Abstract

This study assesses snow response in the Assiniboine-Red River basin, located in the Lake Winnipeg watershed, due to anthropogenic climate change. We use a process-based distributed snow model driven by an ensemble of eight statistically downscaled global climate models (GCMs) to project future changes under policy-relevant global mean temperature (GMT) increases of 1.0 °C to 3.0 °C above the pre-industrial period. Results indicate that basin scale seasonal warmings generally exceed the GMT increases, with greater warming in winter months. The majority of GCMs project wetter winters and springs, and drier summers, while autumn could become either drier or wetter. An analysis of snow water equivalent (SWE) responses under GMT changes reveal higher correlations of snow cover duration (SCD), snowmelt rate, maximum SWE (SWEmax) and timing of SWEmax with winter and spring temperatures compared to precipitation, implying that these variables are predominantly temperature controlled.

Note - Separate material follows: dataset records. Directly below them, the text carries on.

Here is a tiny trained network, its code and every weight. The questions are about switching its units off for an input and a target symbol, where a switched-off unit gives its printed mean instead of its output.

import numpy as np


def w(rows, s, z=0):
    codes = np.array(rows[::2]) - 128.0
    scale = np.full(codes.shape[1], s)
    scale[-1] = z or s
    return codes * scale


def f(y):
    return np.maximum(y, 0)


def softmax(a):
    e = np.exp(a - a.max(-1, keepdims=True))
    return e / e.sum(-1, keepdims=True)


def log_softmax(a):
    a = a - a.max(-1, keepdims=True)
    return a - np.log(np.exp(a).sum(-1, keepdims=True))


def net(x, mask):
    ids = ['αβγδζηθλστ'.index(c) for c in x.split()]
    T = len(ids)
    res = E[ids] + P[:T]
    r = res
    for j in range(2):
        rows = slice(4 * j, 4 * j + 4)
        q, k, v = (r @ M[0][rows].T for M in (Q, K, V))
        z = softmax(np.where(np.tri(T) > 0, q @ k.T / 4**0.5, -1e9)) @ v
        o = O[0][rows]
        res = res + np.where(mask[j], z, o[:, -1]) @ o[:, :-1]
    y = f(res @ A[0][:, :-1].T + A[0][:, -1])
    res = res + np.where(mask[2:26], y, B[0][:, -1]) @ B[0][:, :-1]
    return log_softmax(res[-1] @ U[:, :-1].T + U[:, -1])


Q, K, V, O, A, B = {}, {}, {}, {}, {}, {}
E = w([
[124,102,136],'α',
[182,161,75],'β',
[132,120,126],'γ',
[153,1,117],'δ',
[132,117,124],'ζ',
[56,175,158],'η',
[129,123,152],'θ',
[134,143,140],'λ',
[110,104,163],'σ',
[117,211,90],'τ',
],0.012)
P = w([
[102,144,126],'0',
[226,161,254],'1',
[49,114,43],'2',
[213,135,221],'3',
[37,108,36],'4',
[215,95,197],'5',
],0.0064)
Q[0] = w([
[179,94,201],'h1',
[52,155,10],'h1',
[128,131,135],'h1',
[160,99,164],'h1',
[36,158,76],'h2',
[42,136,159],'h2',
[62,129,157],'h2',
[141,139,107],'h2',
],0.011)
K[0] = w([
[103,213,128],'h1',
[187,11,118],'h1',
[120,133,141],'h1',
[93,184,126],'h1',
[77,238,131],'h2',
[91,162,178],'h2',
[92,153,174],'h2',
[142,143,87],'h2',
],0.012)
V[0] = w([
[93,180,76],'h1',
[112,185,109],'h1',
[154,172,188],'h1',
[144,2,75],'h1',
[2,147,118],'h2',
[206,167,60],'h2',
[198,166,90],'h2',
[203,52,236],'h2',
],0.0086)
O[0] = w([
[71,153,85,163],'h1',
[104,150,117,177],'h1',
[138,182,201,185],'h1',
[165,46,96,3],'h1',
[39,57,80,89],'h2',
[188,180,76,175],'h2',
[147,154,111,176],'h2',
[152,141,255,123],'h2',
],0.0094,0.002)
A[0] = w([
[19,72,157,85],'n1',
[205,85,171,252],'n2',
[64,116,29,154],'n3',
[126,131,69,146],'n4',
[56,58,62,183],'n5',
[141,198,207,9],'n6',
[149,164,120,113],'n7',
[151,153,195,244],'n8',
[215,181,107,149],'n9',
[200,183,90,138],'n10',
[123,160,106,252],'n11',
[39,243,160,151],'n12',
[67,69,66,172],'n13',
[81,63,67,174],'n14',
[149,222,177,18],'n15',
[115,99,224,128],'n16',
[155,208,153,251],'n17',
[155,186,142,244],'n18',
[170,107,187,74],'n19',
[170,122,194,74],'n20',
[203,200,85,124],'n21',
[51,74,176,108],'n22',
[146,161,209,54],'n23',
[2,45,137,97],'n24',
],0.0075,0.0047)
B[0] = w([
[68,57,29,156],'n1',
[135,47,181,216],'n2',
[142,248,108,204],'n3',
[91,182,139,167],'n4',
[186,125,25,196],'n5',
[186,184,42,179],'n6',
[90,130,127,153],'n7',
[150,82,195,231],'n8',
[48,105,129,199],'n9',
[79,100,132,189],'n10',
[132,141,183,214],'n11',
[229,53,213,221],'n12',
[195,140,60,187],'n13',
[210,131,72,184],'n14',
[179,76,69,179],'n15',
[36,123,96,179],'n16',
[117,145,202,254],'n17',
[121,123,216,233],'n18',
[77,189,84,160],'n19',
[97,186,68,167],'n20',
[31,88,132,196],'n21',
[95,49,89,153],'n22',
[144,217,74,177],'n23',
[44,118,3,168],'n24',
],0.007,0.0081)
U = w([
[176,132,189,244],'α',
[71,91,164,217],'β',
[41,77,132,98],'γ',
[121,96,111,80],'δ',
[213,57,103,7],'ζ',
[90,130,75,122],'η',
[153,128,116,46],'θ',
[158,132,113,62],'λ',
[181,200,90,159],'σ',
[3,185,122,4],'τ',
],0.011,0.0037)

Each question gives the input, a string of symbols that net reads in full, and the target symbol t.
The units are the heads (4 rows each of Q, K, V and O) and the neurons (one row each of A and B). Each row of codes is followed by its name. A weight is (code - 128) times the scale printed after its matrix; where a second scale follows, it is the last column's (O, A, B and U).
mask holds one flag per unit, heads first, then neurons. A switched-off unit (its flag False) gives its mean, the last column of its rows in O or B, instead of its output. The means were averaged over made-up inputs and are rounded, as every weight is.
A unit's drop is (log p(t) with every unit on - log p(t) with that unit switched off) / (log p(t) with every unit on - log p(t) with every unit switched off).
The circuit of an input: a set's keep is (log p(t) with only the set's units on - log p(t) with every unit switched off) / (log p(t) with every unit on - log p(t) with every unit switched off). Starting from the 12 units with the biggest drops (on a tie, the unit counted first), units are removed one at a time, each time the one whose removal leaves the highest keep (on an exact tie, the one counted first), for as long as the keep stays at least 0.8.
circuit, biggest first: the units of the circuit, biggest drop first
most important unit: the unit with the biggest drop
top k neurons: the k neurons with the biggest drops, biggest first
heads that matter: for each layer, one digit per head in row order, 1 if its drop is at least 0.15 and else 0, layers parted by /
drop when u is switched off: that unit's drop, to one decimal
input τ β γ η, target α: circuit, biggest first	n12, h1, n24
input θ τ β β λ, target σ: circuit, biggest first	n2, h2, n3, n16
input ζ α τ λ β β, target β: heads that matter	00
input α η τ η δ, target ζ: circuit, biggest first	h1, n14
input λ β σ τ, target α: most important unit	n12
input σ δ θ, target ζ: circuit, biggest first	h1, n17
input σ σ σ, target γ: heads that matter	01
input τ τ β, target σ: heads that matter	11
input τ α λ, target σ: heads that matter	01
input λ β η ζ α, target η: top 3 neurons	n24, n12, n1
input σ β β λ β η, target α: heads that matter	00
input τ β σ, target σ: heads that matter	01
input τ β σ η θ, target η: heads that matter	01
input η α ζ γ λ, target η: most important unit	h2
input τ δ τ γ ζ, target σ: top 2 neurons	n3, n12
input β β η η ζ, target η: top 2 neurons	n24, n1
input δ δ λ, target ζ: drop when h1 is switched off	0.8
input τ λ θ, target σ: drop when n2 is switched off	0.2
input ζ δ ζ, target ζ: drop when h1 is switched off	0.8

Consequently, under the GMT increases from 1.0 °C to 3.0 °C, the basin will experience successively shorter SCD, slower snowmelt, smaller monthly SWE and SWEmax, earlier SWEmax, and a transition from snow-dominated to rain-snow hybrid regime. Further, while the winter precipitation increases for some GCMs compensate the temperature-driven changes in SWE, the increases for most GCMs occur as rainfall, thus limiting the positive contribution to snow storage. Overall, this study provides a detailed diagnosis of the snow regime changes under the policy-relevant GMT changes, and a basis for further investigations on water quantity and quality changes.